Parmalat-Skandal Wirtschaftsprüfer von Deloitte unter Verdacht

Der Bilanzskandal um den italienischen Parmalat-Konzern weitet sich aus. Während die Luxemburger Justiz wegen Geldwäsche ermittelt, wird in Mailand gegen zwei Partner der Wirtschaftsprüfungsgesellschaft Deloitte & Touche ermittelt. Auch die Deutsche Bank soll engere Kontakte zu Parmalat gehabt haben als bisher bekannt.


Parmalat-Produkte: Zehn Milliarden Euro fehlen dem Konzern
REUTERS

Parmalat-Produkte: Zehn Milliarden Euro fehlen dem Konzern

Rom - Der Schwerpunkt der Ermittlungen liegt nach Angaben der Luxemburger Staatsanwaltschaft auf möglicher Geldwäsche im Zusammenhang mit kriminellen Aktivitäten und Organisationen. Verschiedene Luxemburger Banken und Institutionen hätten die Justizbehörden aus eigener Initiative auf verdächtige Konten von Parmalat oder seiner Manager aufmerksam gemacht, sagte der für Finanzkriminalität zuständige Staatsanwalt Carlos Zeyen. Die Hinweise seien ausreichend gewesen, um eine formale Untersuchung zu starten.

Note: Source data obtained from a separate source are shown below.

In the data rows, the value 500 means zero.
Some points, one per row:
395,579,744,409,349,420,611,498,464,401,638,475
810,370,669,346,669,529,396,530,645,735,434,235
540,431,277,589,457,562,320,685,468,656,447,253
438,780,652,321,420,619,219,678,417,925,565,0
453,467,430,540,406,475,609,462,465,422,530,726
528,401,545,532,369,459,685,584,393,258,575,805
513,407,726,482,363,496,528,555,502,572,347,319
436,490,703,463,423,428,458,546,484,428,579,496
651,554,529,411,414,481,382,474,489,377,556,624
473,382,704,360,423,343,647,674,638,727,330,396
511,380,339,660,302,515,643,510,649,421,483,880
482,539,420,611,546,444,367,354,516,391,606,790
820,358,162,703,999,309,332,79,664,778,525,624
394,331,319,422,371,512,248,937,469,723,262,0
479,812,281,457,556,305,298,495,472,757,736,274
743,578,691,375,402,733,367,593,623,316,545,188
497,448,513,269,434,473,503,567,419,353,682,519
447,579,500,658,419,556,515,391,588,569,518,649
493,609,470,836,764,559,524,285,484,482,604,846
421,380,654,359,545,646,669,444,421,566,412,528
613,194,559,428,570,591,766,361,417,534,444,609
657,396,545,381,583,94,435,655,585,378,950,407
474,523,689,319,328,738,332,659,405,745,572,0
419,370,483,720,552,478,590,549,560,730,391,646
564,594,448,459,686,407,517,562,544,479,514,735
289,257,307,498,373,646,374,640,585,797,427,53
330,751,605,161,406,371,317,558,510,264,534,165
319,382,370,752,608,500,331,360,617,683,464,686
550,667,844,175,314,485,554,730,491,410,565,240
432,408,784,146,333,686,707,733,459,587,419,393
464,485,315,712,662,569,326,540,236,668,328,296
349,662,448,596,634,448,571,355,417,328,610,603
503,495,594,557,405,549,651,655,647,329,513,566
696,471,801,391,554,529,391,499,654,654,526,222
587,422,292,568,518,377,294,778,247,577,266,285
Here are 23 more points, each followed by its number:
453,537,264,927,620,553,539,174,539,541,458,804 0
627,610,490,191,242,308,490,669,435,236,523,296 1
672,655,208,824,877,381,193,474,210,519,81,551 2
498,334,715,362,369,622,694,548,268,448,529,654 3
625,608,591,478,322,673,720,632,683,560,357,692 4
352,537,114,543,595,547,510,192,661,423,435,641 5
511,554,605,181,92,337,521,713,582,296,533,517 6
190,768,682,94,247,449,318,596,466,419,284,264 7
450,562,179,628,570,496,526,310,541,346,610,761 8
369,611,429,548,607,496,465,309,466,398,405,463 9
457,418,815,264,485,699,695,511,254,470,504,614 10
563,480,750,255,267,682,683,613,451,498,411,573 11
367,310,47,942,597,660,397,222,703,779,411,452 12
611,412,811,324,519,641,592,426,453,427,558,656 13
473,603,758,318,344,481,582,778,503,384,525,434 14
493,569,296,592,816,404,298,223,502,336,498,847 15
458,727,548,592,699,472,438,424,508,425,521,673 16
350,473,884,304,102,667,671,806,520,677,363,126 17
668,563,584,422,424,363,205,976,318,509,27,141 18
463,513,151,893,746,524,530,310,569,415,492,999 19
461,451,745,358,272,525,535,847,544,511,472,350 20
536,569,553,628,637,513,612,323,412,287,463,743 21
389,216,692,572,608,603,571,548,528,771,494,409 22
Which two of these numbered points are nearest to each point below, looking only along the 3 directions in which the first points spread most? Their numbers follow each, nearest first.
463,601,629,492,438,477,591,648,435,351,373,609 > 13 4
427,543,299,593,339,480,541,414,511,229,577,783 > 21 8
665,441,544,363,267,591,322,999,401,639,222,6 > 18 17
413,363,705,243,342,578,540,658,417,524,383,450 > 20 11
687,318,331,649,913,491,397,267,505,810,645,505 > 2 5
471,567,686,488,412,451,574,587,598,626,428,375 > 20 22
531,387,0,999,641,508,562,91,798,256,475,999 > 19 0
403,234,430,470,384,631,559,331,504,548,548,401 > 22 4
735,518,381,606,742,618,410,240,611,630,552,396 > 9 2
317,609,504,538,670,574,620,290,456,387,594,735 > 21 16
336,619,430,614,658,568,685,332,443,367,628,746 > 21 8
373,702,477,290,401,408,382,531,736,321,456,338 > 1 14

Ein Mailänder Justizbeamter teilte mit, zwei italienische Mitarbeiter der Wirtschaftsprüfungsgesellschaft Deloitte & Touche würden verdächtigt, an einer Fälschung der Parmalat-Bilanzen mitgewirkt zu haben. Parmalat hat die Zusammenarbeit mit den Wirtschaftsprüfern bereits beendet.

Ausgelöst wurde der Parmalat-Skandal Anfang Dezember, als die Bank of America Guthaben des italienischen Nahrungsmittelkonzerns in Höhe von knapp vier Milliarden Euro für nicht existent erklärte. Nach dem letzten Stand der Ermittlungen werden die Bilanzlücken auf rund zehn Milliarden Euro beziffert. Parmalat und die Muttergesellschaft Parmalat Fianziaria haben bereits Insolvenz angemeldet.

Nach Angaben des "Handelsblatts" war auch die Verbindung der Deutschen Bank zu Parmalat enger als bislang bekannt. Massimo Armanini, ein Investmentbanker der Deutschen Bank in Italien, habe vor seinem Eintritt in das Geldinstitut im März 2003 zur Parmalat-Führung gehört. Die Staatsanwaltschaft in Parma hat Deutsche-Bank-Mitarbeiter zu einem zweiten Informationsgespräch vorgeladen. Bei dem ersten Treffen hätten die Manager nur das Nötigste gesagt, hieß es.